Grace-Marie Turner, president of the Galen Institute, a research organization that promotes free-market ideas for health reform, breaks down the consequences of Harris’ “Medicare for All” plan:

“Sen. Harris seems to believe that private insurance could survive alongside a ‘public option’ or ‘Medicare buy in.’ Both have unlimited calls on taxpayer resources, the ability to dictate prices, and no costs of capital. Private insurance would quickly wither. Her plan is a slightly-longer pathway to a single-payer, government-run health system that would eliminate choices, more than double personal and corporate incomes taxes, and drive hospitals and physicians into bankruptcy.”

Harris details her official policy plan on her campaign website and also a blog where she explained her proposal. On Harris’ blog, she says, “Right now, the American health care system is a patchwork of plans, providers and costs that have left people frustrated, powerless and insurance companies in charge. And the bottom line is that health care just costs too much.”

At the beginning of her post, she insinuates that the Affordable Care Act, also known as Obamacare, is failing. According to Harris, the current health care system, which amounts to Obamacare minus the individual mandate and with a Medicaid expansion heavily altered thanks to the Supreme Court, is a patchwork of plans that costs too much.

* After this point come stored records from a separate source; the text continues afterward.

Here is a tiny trained network, its code and every weight. The questions are about switching its units off for an input and a class, where a switched-off unit gives its printed mean instead of its output.

import numpy as np


def w(rows, s, z=0):
    codes = np.array(rows[::2]) - 128.0
    scale = np.full(codes.shape[1], s)
    scale[-1] = z or s
    return codes * scale


def f(y):
    return y / 2 * (1 + np.tanh(0.7978845608 * (y + 0.044715 * y**3)))


def log_softmax(a):
    a = a - a.max(-1, keepdims=True)
    return a - np.log(np.exp(a).sum(-1, keepdims=True))


def net(x, mask):
    res = np.array(x, float).reshape(1, 7) / 4 @ E
    y = f(res @ A[0][:, :-1].T + A[0][:, -1])
    res = res + np.where(mask, y, B[0][:, -1]) @ B[0][:, :-1]
    return log_softmax(res[-1] @ U[:, :-1].T + U[:, -1])


A, B = {}, {}
E = w([
[170,226,92,150,165,117,201,7],'x0',
[51,112,138,193,218,218,170,198],'x1',
[109,186,255,162,152,108,6,68],'x2',
[132,132,140,122,125,144,134,133],'x3',
[34,74,51,25,112,247,97,32],'x4',
[137,135,136,117,124,151,126,137],'x5',
[78,110,247,35,188,66,190,128],'x6',
],0.0073)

Heading into the second round of Democratic debates, former Vice President Joe Biden is praising Obama’s health policy and has announced that his health care plan will expand on the existing Obamacare outline. Meanwhile, Sanders is claiming that Obamacare does not go far enough to provide health care to Americans. Harris is attempting to navigate between them.

This creates a difficult challenge: Does Harris believe Obamacare is a success, therefore implying voters should give Biden credit? Or does Harris believe Obamacare is not going far enough, and will she join Sanders in touting the failures of Obamacare?

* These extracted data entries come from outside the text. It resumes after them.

Here is a tiny trained network, its code and every weight. The questions are about switching its units off for an input and a target symbol, where a switched-off unit gives its printed mean instead of its output.

import numpy as np


def w(rows, s, z=0):
    codes = np.array(rows[::2]) - 128.0
    scale = np.full(codes.shape[1], s)
    scale[-1] = z or s
    return codes * scale


def norm(h):
    return h / np.sqrt((h * h).mean(-1, keepdims=True) + 1e-5)


def softmax(a):
    e = np.exp(a - a.max(-1, keepdims=True))
    return e / e.sum(-1, keepdims=True)


def log_softmax(a):
    a = a - a.max(-1, keepdims=True)
    return a - np.log(np.exp(a).sum(-1, keepdims=True))


def net(x, mask):
    ids = ['βγδηθλψ'.index(c) for c in x.split()]
    T = len(ids)
    res = E[ids] + P[:T]
    u = 0
    for l in range(2):
        r = norm(res)
        for j in range(3):
            rows = slice(2 * j, 2 * j + 2)
            q, k, v = (r @ M[l][rows].T for M in (Q, K, V))
            z = softmax(np.where(np.tri(T) > 0, q @ k.T / 2**0.5, -1e9)) @ v
            o = O[l][rows]
            res = res + np.where(mask[u + j], z, o[:, -1]) @ o[:, :-1]
        u += 3
    return log_softmax(norm(res)[-1] @ U[:, :-1].T + U[:, -1])


Q, K, V, O = {}, {}, {}, {}
E = w([
[171,173,197,120,103,208],'β',
[118,125,3,147,29,8],'γ',
[122,136,90,163,116,95],'δ',
[187,130,238,101,178,169],'η',
[169,117,239,96,119,174],'θ',
[113,95,14,205,42,27],'λ',
[116,113,105,148,109,117],'ψ',
],0.005)
P = w([
[76,138,132,124,165,136],'0',
[163,98,142,135,138,101],'1',
[187,93,120,131,144,110],'2',
[254,94,136,99,127,149],'3',
[139,120,112,133,119,123],'4',
[130,130,119,131,133,119],'5',
[116,128,123,129,166,115],'6',
[145,133,116,135,139,129],'7',
[168,118,136,102,143,165],'8',
[183,105,132,100,135,162],'9',
[175,111,130,96,145,168],'10',
[138,105,95,136,177,122],'11',
[135,106,106,138,177,133],'12',
[124,107,100,132,178,130],'13',
],0.0039)
Q[0] = w([
[126,175,105,79,32,122],'L0H1',
[60,111,174,114,253,116],'L0H1',
[94,137,158,144,210,179],'L0H2',
[91,65,20,198,72,119],'L0H2',
[131,121,52,236,199,125],'L0H3',
[118,85,98,110,171,139],'L0H3',
],0.0066)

Her campaign website’s policy proposal would lead us to believe Harris falls closer to the side of Sanders. Given how critical Harris has been of the Biden campaign, if she does agree that Obamacare was a success, then it will be difficult for her genuinely to attack Biden in the second round of Democratic debates over the health care plan that was the administration’s signature policy.

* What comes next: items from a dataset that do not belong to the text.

Here is a tiny trained network, its code and every weight. The questions are about switching its units off for an input and a class, where a switched-off unit gives its printed mean instead of its output.

import numpy as np


def w(rows, s, z=0):
    codes = np.array(rows[::2]) - 128.0
    scale = np.full(codes.shape[1], s)
    scale[-1] = z or s
    return codes * scale


def f(y):
    return np.maximum(y, 0)


def log_softmax(a):
    a = a - a.max(-1, keepdims=True)
    return a - np.log(np.exp(a).sum(-1, keepdims=True))


def net(x, mask):
    res = np.array(x, float).reshape(1, 5) / 4 @ E
    y = f(res @ A[0][:, :-1].T + A[0][:, -1])
    res = res + np.where(mask, y, B[0][:, -1]) @ B[0][:, :-1]
    return log_softmax(res[-1] @ U[:, :-1].T + U[:, -1])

Harris has benefitted greatly in the polls from attacking Biden, which also leads us to believe Harris will attack Biden on Obamacare — potentially on Obamacare’s lack of attack toward private health insurance.

Harris is polling in fourth at 11.8%, behind Biden and Sanders, while Sen. Elizabeth Warren is polling at 14.5%. Harris’ polling numbers did increase dramatically after the first round of Democratic debates when she attacked Biden over the issue of race. But another fight with Biden may not be enough.

Many pundits, as well as Democratic voters, have referenced Warren’s unique plans and serious policy proposals as a reason for her campaign’s growing support and success. If Harris is hoping to gain supporters from those polling in the top three, she’s going to need to come up with unique policy proposals that have helped propel campaigns such as Warren’s.